与阳晋川盐厂一山之隔,相距不到一里地的劳动改造场,三丈多高的巨大木寨门狭开一道门缝,从中走出一老一少。
改造场的管教扔出两个包袱,操着夹杂浓重泾州口音的官话大声训斥道:“你二人出去后一定要洗心革面,规规矩矩做人,下次再犯事,可就别想轻易出去啦!走吧!~”
砰一声,木寨门紧闭,深处群山环抱之间的劳动改造场,重新恢复与世隔绝的状态。
两个衣衫褴褛、蓬头垢面之人,正是徐铉和李从嘉。
俩人各自捧着自己的包袱,相视苦涩一笑。
“连累小郡王受无妄之灾,某之过也!”徐铉眼眶含泪,说着便要下拜。
李从嘉急忙扶住,脏兮兮的脸蛋勉强挤出一丝宽慰笑容:“徐先生言重了,你我皆是异乡客,初来乍到没有门路,更不会料到,泾州规矩竟然这般森严,不过是在那盐厂附近逗留片刻,就惹来劳役之灾....”

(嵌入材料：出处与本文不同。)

Points on a hilly landscape, in no order, each with its height.
A ball rolls from a point to whichever of its 2 nearest points has the largest drop for the distance, and stops where none of them is lower. Distance is the straight distance between rows; heights are no part of it.
podut: [-12 -29 -18 -31 -17   3  21  19  23   4 -16   3  -1 -10   6  -7 -21 -32
  -7 -12 -40]  h=2.07
Nen: [ 20   0  -8  31   3 -46   8  -5 -32 -22 -13   6  -4  22  13  -5 -24   3
 -21  16   3]  h=3.73
vid: [ 20  -2   6  12  10  -6 -25  -7  -4   3 -27  -1  11 -12  12  -8 -44   4
   8  -1  16]  h=5.23
morom: [ -9 -18 -11 -17 -33   0  34  23   1 -10 -12 -15  12  14  24  -8   5 -29
 -14 -28  10]  h=5.47
zole: [-17  -6   1 -26 -25  39 -16  -7   8  -2  -5   2  15  22 -14   2   2  24
  31 -30   5]  h=2.34
pon: [ 24  19  26  24  18  21  14  15  -2  -1 -15 -14  11 -29   0  48   6  -6
  11 -11  -2]  h=5.68
vitog: [-19  -9  -9  -8 -38 -42   2 -25 -24  -9   1   7  18  23 -31  19 -11  22
 -26  -8 -27]  h=1.91
Gofo: [  7  15  11  14  10  27 -12 -15  -6   6  22 -25   7  -7   7  31  18  15
  26 -16  17]  h=4.46
tinu: [ 11  16  10  21   5  26   4  19 -14 -10  15 -18  -5   4  20   1  25  -2
  12   7  43]  h=4.31
Zaviz: [-19   5  15   8  30  46  11  12  -1 -46   9  29  -9  16  -8 -19  37  17
  11  38  30]  h=3.74
ladom: [ -1 -24 -21  -6   2   1   3 -21   0  17 -48   7  22  13  13 -32   5 -11
  27 -13 -43]  h=2.43
neruf: [ -6 -37   3  -1 -27 -14 -22  24 -17   6 -15   9  16  -6 -30 -41 -32  -4
 -22  33   7]  h=2.19
zivok: [  3 -37   9 -19   9  31  14  -7  -1 -23  -4  27 -19  46  -6 -41  -3  15
  12  39 -13]  h=6.00
Bekob: [ 15  17 -16  22  15 -45  27 -10  13  26  31 -17  -1 -15  24  28  -5   4
 -25  12  24]  h=4.39
sero: [  6  12   0  -5  10  19   4 -32   7  12  25 -23   3 -18  12  49   5   8
   8 -30 -19]  h=4.61
zabag: [  4  23   1   7  12  11  18   2   3   2 -15  -5  10 -35  17  33  10 -20
   1 -32 -14]  h=5.75
pimu: [-20  -4  18 -32 -31  27 -28  -6  -2  10  24   0   4   5 -33 -16  14  13
 -18  -5   7]  h=2.98
Narot: [ 16 -13   1 -18  -8 -11  11 -31  17  20  27 -37   1  13  25  17  -3   8
 -10 -32  24]  h=3.71
fosi: [ 25 -14  42  -8  -6   9 -11  30   8   9 -24 -18   4  -7 -20  -6 -14 -14
 -12  -9  35]  h=1.97
Fetu: [ 17  29  20   8  14  -9 -16 -18   1   5  20 -10 -24  11 -16  20  31  12
  -4 -20  -5]  h=3.61
nibu: [-17  10  19 -12 -21   7 -35 -14  -5  19  48 -15   3  -6 -23  -5  50  15
 -19  -1  19]  h=3.58
Zenuv: [ -1  22 -22  22   0 -13  19  21 -18 -17   2   5  -6  -7  19   9  -3 -14
 -13  18 -15]  h=3.72
Divi: [-26 -30 -14 -12 -21 -32  16  38  10  12   3  -2   9 -29 -24  -7 -33 -20
 -11  41  13]  h=1.17
pezos: [ 32  25  10  36  44  -5  -2 -12   5  -4 -38  14  -5  -7   6  16 -31  10
  14 -11   3]  h=5.46
rabi: [ -9  15 -42   3   0 -38  12 -15   8  13  25 -11   5 -13  42   1  -5  -3
 -15  -3  23]  h=4.77
goz: [  9   0 -11   8   5  -5   1  -9   2 -13  -9  -6 -12  42  34 -28   3   2
  14 -19  34]  h=5.54
Sarut: [-19   5  -4 -24 -36  23 -35 -18  -3  16  18  -9  15  -2 -18   5   1  22
   3 -25  -6]  h=2.63
nopa: [ 13  -5  39  11 -17  28  -7  29 -20  -5 -17 -22  20  -1 -21   8  11  -6
   4  -8  36]  h=2.27
zike: [ 32   0  15  24  11  -9   7  20 -21 -20 -22   5 -12  11   1  -3 -33  -2
 -10  24  10]  h=3.33
zopo: [  1 -13 -26   6   3 -28 -10   3  10  24 -35   5  17 -18  31 -46 -16 -29
  -1  -3  -6]  h=1.99
fufat: [-19 -22   0 -18 -16  39 -11  19  12  -2 -26  11  15   8 -11 -21  -2  -3
  33 -11  -4]  h=2.16
pof: [-14  10  -8  27  -2 -78  30 -15 -24  -7  -8   2  22  -6 -11  28 -11   1
 -23  15  21]  h=4.71
Dit: [-11   4  26  -4 -23  43 -27 -12 -16   9  30 -20  14   6 -12  -6  36  23
   5  -9  40]  h=4.08
badil: [-23   6 -18   3 -24   7 -21 -31 -26   3 -14   3  37 -22   1  15 -17  11
   4 -29 -21]  h=4.73
pizim: [ -8  14  -4  22   0 -72  47 -18 -10   3  11  -7  10   3  -2  36  25  -2
 -25  -4  14]  h=5.03
kob: [  9 -15 -12   8  -7 -20 -24 -16 -18   6 -20   6  17  -6   8 -15 -40   5
  -2  14 -17]  h=5.07
Totos: [ 15  31  -3  17  33  26  27  13  14 -12   4  10 -26  10  11  27  14  11
  20   3   1]  h=4.11
Lunal: [ 29  14   4  26  28 -29  -9 -19   0  11 -38   3   8 -29  19   3 -40  -5
 -13 -22  12]  h=5.35
lilo: [  5   8   6   0   9  43  27  47   1 -15  12   6 -23 -12   2  13  -2 -15
   3  31 -13]  h=4.40
kul: [ -6  -1   4  -7 -16  -1   4  19 -21 -21  18   7 -13   7 -21   7   0  -2
 -21  28 -13]  h=4.24
kiv: [  7 -30 -28  -6   4 -35  -2 -16  -1  34 -44   0  20   4   9 -50  -1 -21
  -2   3 -39]  h=2.33
Rudig: [ -2  -9 -18 -13  -2 -22  17  29  20  11  13   3  -5 -24   5  -1 -30 -18
 -19  29  -6]  h=1.60
reres: [ 15 -18  16  -3 -17 -25  -2 -26  12  34  51 -36   7  11   7  14  29  15
 -13 -13  27]  h=3.28
doga: [ 10 -13 -14 -29  -4 -19   6 -37  20   5  20  -8 -17  29  21   1 -21  12
  -9 -23  -3]  h=3.93
Todul: [  6  19 -29  30  18 -15  26   9 -11  -9 -22  28 -12  -4  25  -5  -7 -14
  -8  13 -45]  h=3.42
Kifil: [  7  -9  15  -7  16  15  21  26  22 -28 -36  15  -6  22 -15  12  13  -6
  28 -16  -4]  h=5.88
kito: [ -6   7  -9   1 -13 -23 -22 -14 -16  10  36 -15  10 -16  -5  22  -9  17
 -14  19  14]  h=3.90
gako: [-30   6  -3 -21 -29   4 -17  18   0   8  22  -2   8 -27 -36  24  18  -7
 -11   3 -33]  h=6.47
debif: [ 17   3  27  10  -2 -14  -7 -18  18  32  57 -20 -12   2   2   9  58  11
 -11 -11   6]  h=2.47
senil: [-12 -22 -17 -32 -12 -14  24  29  36  10  15  -1 -18  -6   1 -14  -8 -28
 -18   5  -9]  h=1.89
kugu: [  1   4  14  -1   7  42 -12 -10  -3  -3  33 -17  -3  11   6   4  21  21
  19   2  42]  h=4.28
Zib: [  3   0   2  -4  25  24 -38   5  20  16 -19  26 -14 -18  -8 -37  -6  -1
  28  21 -22]  h=2.30
Marib: [ -9   2 -30   9   4  19 -11  -9 -15 -12   5   6   1   5  31 -10 -15   9
  30  14  -5]  h=5.16
ligok: [-36  10 -37   2 -19 -32 -10 -40 -19   8  39 -13  25 -16   7  29  -9  21
  -8   1   4]  h=3.43
Kek: [ 21  -1  15   4  -3  -1  -3  13  -5  15  31 -23   2 -23   2  20  -6   2
 -17  24  19]  h=3.19
pemak: [-11 -32 -11 -25 -23   9  13  -6   8   5 -37  11  18   7   1 -11 -19 -12
   7 -25 -45]  h=2.22
Sal: [-12  25 -11   8   0  19 -12 -28 -27 -17  33  -4  -9   4  -8  41   5  24
  14  -1 -32]  h=6.27
dob: [  3  28 -17  26   5  -1  13   9 -17  -9   4 -12   0  -7  33  10  14 -13
   2  -9  15]  h=4.02
Katam: [ 22  -2  40   8  -6  28 -14  17 -14  11  12 -26  14 -27 -12  22   1   0
   2   9  23]  h=2.67
bidis: [ 10  -3   7  -2 -17 -12   4  12  -5  -7  -5 -19  -7  31  12 -19  14 -10
 -12 -19  39]  h=5.62
Kizem: [-39 -38 -14  -6 -29 -35  -6  27  -2  15  -4  17  14 -16 -47 -35 -19 -10
 -12  46  -5]  h=1.70
kobi: [ 17  23   5  10  14 -15   6 -23  19  23  30 -23 -16   1  12  26  39   1
  -5 -32  -6]  h=3.20
dok: [  2  10  -6  -4  12 -17 -19 -50  17   4 -14   1 -10  22  11  -4  -4   9
  11 -52  -9]  h=4.18
zuveg: [ -3  10  -4  12   5  13   7  27  -7 -25 -13  11 -13  20  11 -18  24 -13
  17   6   6]  h=5.39
vol: [  1 -23  44  -1  11  17  -9   8  -7 -19 -12  21 -16   5 -35 -52 -11  -3
 -34  38   9]  h=2.74
Ped: [  8 -22  13  -6  15  26  27  30   5 -22  -8  25 -34  23  -3 -39  -7 -11
  -1  36  -9]  h=5.95
biza: [-24  17  -7 -12 -23  12  -9 -10 -17 -10  22  -4   1   1 -17  32  25   6
   0 -14 -40]  h=6.37
zona: [-13  10  13  -5 -13 -64 -25   6  14  16 -13   2   8  -7 -42  -7  13  -6
 -21  -8  13]  h=3.13
Vekos: [  5 -13  -1 -20  -8  -3 -11 -26  14   0 -15   5 -10  41   4 -20  -8  11
  11 -26  -8]  h=4.07
pozib: [  9  22  -9   9  13  37  34  37   8  -4  15  -7 -14 -11  31  17   9 -15
  10  10   8]  h=4.29
nom: [ -4   1  23 -24 -16 -18 -10   7   5  10  20  -1  -7 -15 -53  30  11   3
 -23   9 -30]  h=6.58
ton: [-14  -6   5 -12 -35 -41 -13  -5  -5   8  -9   0  20   3 -42  11  -3   7
 -24 -13  -8]  h=2.56
gez: [-10  -9 -17  -6 -19  -9 -41   0   6  25 -23  -1  21  -7  14 -47  -8 -10
   9 -17  10]  h=1.59
Zim: [ 16 -20  17  -7  14  21  36  36  15 -29 -28  21 -25  29  -9  -5 -10 -12
  15  12 -13]  h=5.91
Guma: [  0 -22  35 -23  -5  45  -7  34  19   2 -13  -7  -4  -9 -28 -14  -5 -14
   3  -5  22]  h=1.75
Vos: [ -1  18   4   2  30  41 -12  24  20  -6   2  10  -7 -19   4  -3  12   4
  32  15  29]  h=3.26
bov: [  1  -2 -18 -10 -10 -27  39   9  15   4   8 -18  -2   3  35   2  14 -26
 -22 -22  14]  h=5.40
popov: [ 12 -13  18  -1 -30  -2  27  19 -10  -1   0 -33  16  13   6  16  22 -16
 -16 -21  22]  h=5.55
pul: [-10 -16 -18  10 -15 -13  -3 -37 -34  -4 -20   4  35  -9  17   4 -37   8
  -9 -19  -7]  h=4.87
vek: [-14 -10  15  -8 -13  42  10  21 -25 -34   9  11 -10  21 -18  -4   9   3
   2  26  -1]  h=4.03
godul: [ -1 -43  16  -4  -2  -5 -17   9  -7   5 -12  19  -6  -1 -31 -67 -22  -3
 -33  47   1]  h=2.50
pege: [ 13  10  14   9  16  22  30  -3  18   4  -7 -21   8  -8  21  37  32 -10
  21 -46   5]  h=5.81
gan: [ -8  -5  -8   8   4  28 -10  22 -14 -17  -2  14  -6   7  16 -35  -1  -2
  17  33  12]  h=5.30
Bosev: [ 13  10 -31  19  33  -1  12  -2   0  13 -31  25  -9   0  24 -25   4 -10
  20  27 -61]  h=3.15
bule: [  3  10  17  -6   9  14  21   8  22 -14 -28  -6   0  14  -6  24  37 -10
  25 -47   0]  h=5.84
modu: [  1   8 -20   5   9 -55  49 -27  11  11  21 -14  -2   5  28  20  21  -8
 -29 -28  15]  h=5.26
melu: [ 15  -7  32   7  15  22  -8  17 -14 -17  -4  11 -15  -1 -11 -23 -23   4
  -9  40  26]  h=3.00
zibur: [ 32  29  14  36  31  -1  10  -6 -12  -2 -16  -5   1 -27   4  41 -24   3
  -8  -8  -3]  h=5.57
Teno: [ -6  -1 -30 -12  -8  -4 -10  -7   6   6  14  -7   2  -9  32  -8 -21  -3
   1   0   3]  h=5.00
zofu: [ 15  28  24  -2  27  22   6  -1  17  -5  17  10 -38  15 -13  16  29  12
   6  -2  -7]  h=3.92
Sunu: [-25  19 -34   0  -3   3 -21 -43 -13   3  14  -2  12 -19  21  15  -9  10
  12 -27 -22]  h=4.58
vuk: [-28 -13  20 -13   8  59   6  13   2 -29  10  18  -8   9 -10 -37  18   1
   3  32  20]  h=3.88
Kozud: [ -8   6  -1 -10   3  15 -21 -27  -9 -18   8  17 -15  21 -15  16  -2  29
  21   0 -34]  h=6.16
dizo: [ -6 -14  10 -23  -3  33 -27  13  18   7  -9   8  -6 -14 -13 -22 -17  -5
  15   6 -10]  h=1.98
veb: [-10  -3 -18  26 -12 -67   6  -2 -34 -15 -12  13  15  10  -6  -6 -15   3
 -20  30  -1]  h=4.20
fifi: [ 10   9  24  -2  18  45 -27  11   8   4   0  -5   8 -29 -12  20 -11  11
  29   9  24]  h=3.03
galu: [ -8 -15   9  -8   1  22 -14 -16 -16 -21  -3  27 -11  38 -17 -22   4  26
  18  23 -20]  h=6.07
zuge: [ 11  29 -10  16  30 -20  -2 -43   4   1  -2   4 -16   2   9  20 -11  10
  -3 -35 -18]  h=4.32
limu: [  6 -13   2 -13  -3  20  20  27  -8 -19   8  10 -20  -2  -8  14 -29  -8
 -10  34 -34]  h=4.44
Tavik: [ 10   1 -18   5  29   3 -29 -10   3  25 -29  16   0  -6   6 -42   6  -3
  32  23 -43]  h=2.75
takal: [-10 -12  11 -26 -13 -18 -18  11  15  10  -6  13  -9 -12 -49   1 -10  -6
 -19   2 -39]  h=6.66
bivo: [ 15  23  -6   0  16 -40  10   6  30  27  10  -3 -13 -22   5  14  -4  -7
 -25  -1   2]  h=4.01
somom: [-23  -1 -20   1 -26 -34  16 -32 -28 -11  24 -10  22   7  -5  38  -3  17
 -21  -8  -9]  h=2.71
Vipal: [-14  27 -30  14  32   7  -2 -53  -2  -1   3  12  -4 -15  28  21  -8   8
  21 -36 -25]  h=4.45
duve: [ -8  10  -8  -4   1  13 -37   7  16  12 -13  -2   1  -5  21 -39   7  -9
  24 -18  33]  h=1.12
Sulo: [  4  14  11  -9   3 -58  -3   4  32  31   6  -9  -4 -14 -23   9  23 -10
 -19  -9  13]  h=3.63
suput: [ 14  -9 -13  11  16   7  19   7   2 -22 -23  11  -7  33  29 -20  -8   1
  29   6  11]  h=5.48
Liti: [-11  -2  -3   7  36  40  -5  32  17 -31  -1  36   4  -4  -3 -13  27  17
  36  31  28]  h=3.49

Two balls start at each pair of points below. Name the first point that both come to, or write -.
Gofo, tinu: dizo
bidis, bov: -
morom, bule: -

Call two points neighbours if one is among the 2 nearest of the other. Go from one point of each pair to the other, from neighbour to neighbour, staying as low as possible. Name the highest point that can't be avoided.
debif, Guma: limu
dizo, vitog: kito
duve, Divi: ladom

Where does a ball stop that starts at each point below?
popov: Divi
nom: debif
Zim: debif
zike: Divi
pul: debif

李从嘉摊开手,原本一双细嫩白皙的手,捏了一个月锄头、镐头、铲子各种工具,变得又黑又粗糙,指节粗大了许多,手掌反复摩擦起了一层厚厚老茧,指甲缝里满是黑垢....
这哪里是王孙公子捏笔杆子的手,分明就是一位贫农子弟下田干农活的手。
肤色也晒得黝黑皴裂,脸颊透露暗红色,嘴唇干裂,只有两颗兔板牙依旧洁白。
一月前,李从嘉还是一位远道而来的皇族贵胄,十指不沾阳春水,不知人间险恶的天真小正太。
在改造场里挖了一个月石头,李从嘉感觉自己由内到外经历了一次蜕变,澄澈的目光里竟然多了几分沧桑。
果然,磨难使人成长。
徐铉用更加粗糙的双掌紧紧握住李从嘉的手,潸然泪下:“徐某无能,让小郡王受苦了!”
二人双手紧紧相握,四目含泪。
多少个辗转反侧的夜晚,改造场冰冷的大通铺上,他二人就是这样双手相握紧紧依偎,给予彼此鼓励和温暖....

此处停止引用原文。